Sussman was a doctor before she was a novelist and is able to draw on this expertise for the medical aspects of the story: this lends weight to the key story of one character’s cancer diagnosis, which may otherwise have felt gimmicky. However, when faced with the task of sustaining an entire novel based on the central mystery, the author fills chapters with an excess of description rather than deeper character development — so much detail that readers may think they’re vital clues. We know that Austin is meticulous, but this characterisation starts to feel one-note when we’re told he ‘ran the dirty dishes under hot water, then packed the dishwasher — knives on the top shelf, forks facing down in the cutlery basket, big plates at the back, side plates to the front.’ Is this just more dogged showing-not-telling, or a crucial clue to some dishwasher-related element of the murder?
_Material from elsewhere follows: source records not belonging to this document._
Each row is a point on a landscape with many valleys, with its height.
A ball rolls from a point to whichever of its 2 nearest points has the largest drop for the distance, and stops where none of them is lower. Distance is the straight distance between rows; heights are no part of it.
goger height 487: [ 14  18  -2   6  27  17   1  -8  -2   8  10  -7  -5  10 -12  -3  11 -10
  12 -15  17   7 -23  -1 -37  28  -8 -23  -1   0]
Febi height 284: [-10   3  -5   7   5  -1 -19  14  -7  -7   7  -9   7   6   5  15   0  13
   4  13  -4  -7   4  -8  13   6 -14 -10   5  19]
Voze height 719: [  5 -16 -12   6 -24  12   0  26 -13 -12   6   4  12  -3 -10   6  -8 -17
 -12  -3   1 -14  21  -7   1 -24 -10  -5  -2 -13]
zumu height 533: [ 20   1  14 -16  15  13  22  -5 -11  32  -6  -5  -4   0  -8 -16  25 -14
 -21  -3  20 -26   3 -38 -10   0 -15  18  41   1]
Tuvet height 447: [-18  12  24  29  -3  -7  -4 -10   6  -5  17   9   9  17  17  13  12  29
  14 -23 -19   2 -19  23  14  20   9  -4  15   7]
poki height 825: [ -8   2  -4  -5  16   6   2 -16  11   4  17   3  26  20  -2 -19  33  -5
  13 -31 -17  -3 -37 -14 -23   7  27  -4   3  36]
Gug height 361: [-11  13 -33   5   3   7 -21  14  10   2   4 -21  32   7  -1   7   3  22
   6  16 -12   2  -2 -13  29   8  -7 -12  14  37]
lizas height 657: [  2  -5  24 -14  10 -12 -19   2 -14   9 -10   8 -33   4  23  -3  13   4
  -8  18  10  -1   3 -32 -11  -6 -20  16   7  18]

It’s hard to know in a novel that is sometimes over-written — a pōhutukawa is ‘denuded of its crimson blooms’ — and employs similes to excess. Parts of Ramesh’s point-of-view sections are a cliché pile-up: ‘It was easy to get blinkered in the job, especially when on the home straight. And even more so after thinking you’d crossed the finish line.’ This is frustrating in an otherwise readable novel with an intriguing plot.
Eliot, one of Austin’s patients, is a young autistic man who discovers Tibbie — ‘the dead lady with long red hair’— and is traumatised. His point of view is plausible and particular: to Eliot, one of the joggers near the cliff looks ‘quite a lot like Mr Roy, his former woodwork teacher — Golden Retriever eyes and ears like big, kind commas.’ But in common with a number of the characters in the novel, Eliot is a familiar trope: the loner with a heart of gold who doesn’t know his own strength.
Another character who may feel over-familiar to crime readers is Ramesh, the struggling detective, who has just been through a divorce. After anxiety-related sick leave, he is pursuing the case (of course) against the boss’s wishes, desperate to prove himself. At one point, Sussman even seems to be winking at us via the police chief: ‘This is not some cosy murder mystery, Bandara, where the least likely person in the village turns out to be the culprit … You’ve got the quirky young lad with a supposedly superhuman memory. The woman with a brain tumour. Now, her financially strained husband. Soon the whole damned city will be under suspicion. You’re all over the show, man. Give me something concrete.’
By the time the novel reveals its second death, the story feels as though it’s winding down. When the perspective switches to Ramesh — to avoid revelations from our cast of suspects — readers have to wait for the detective to figure out as much as we already know. The pace suffers, and so does the tension.
Still, seasoned crime readers who enjoy distinguishing clue from red herring will consider this a solid attempt at a classic psychological thriller. Despite its clunky moments, The Doctor’s Wife tells a compelling story set in a recognisable Auckland, and Sussman’s twisting-and-turning plot demonstrates her respect for the crime genre.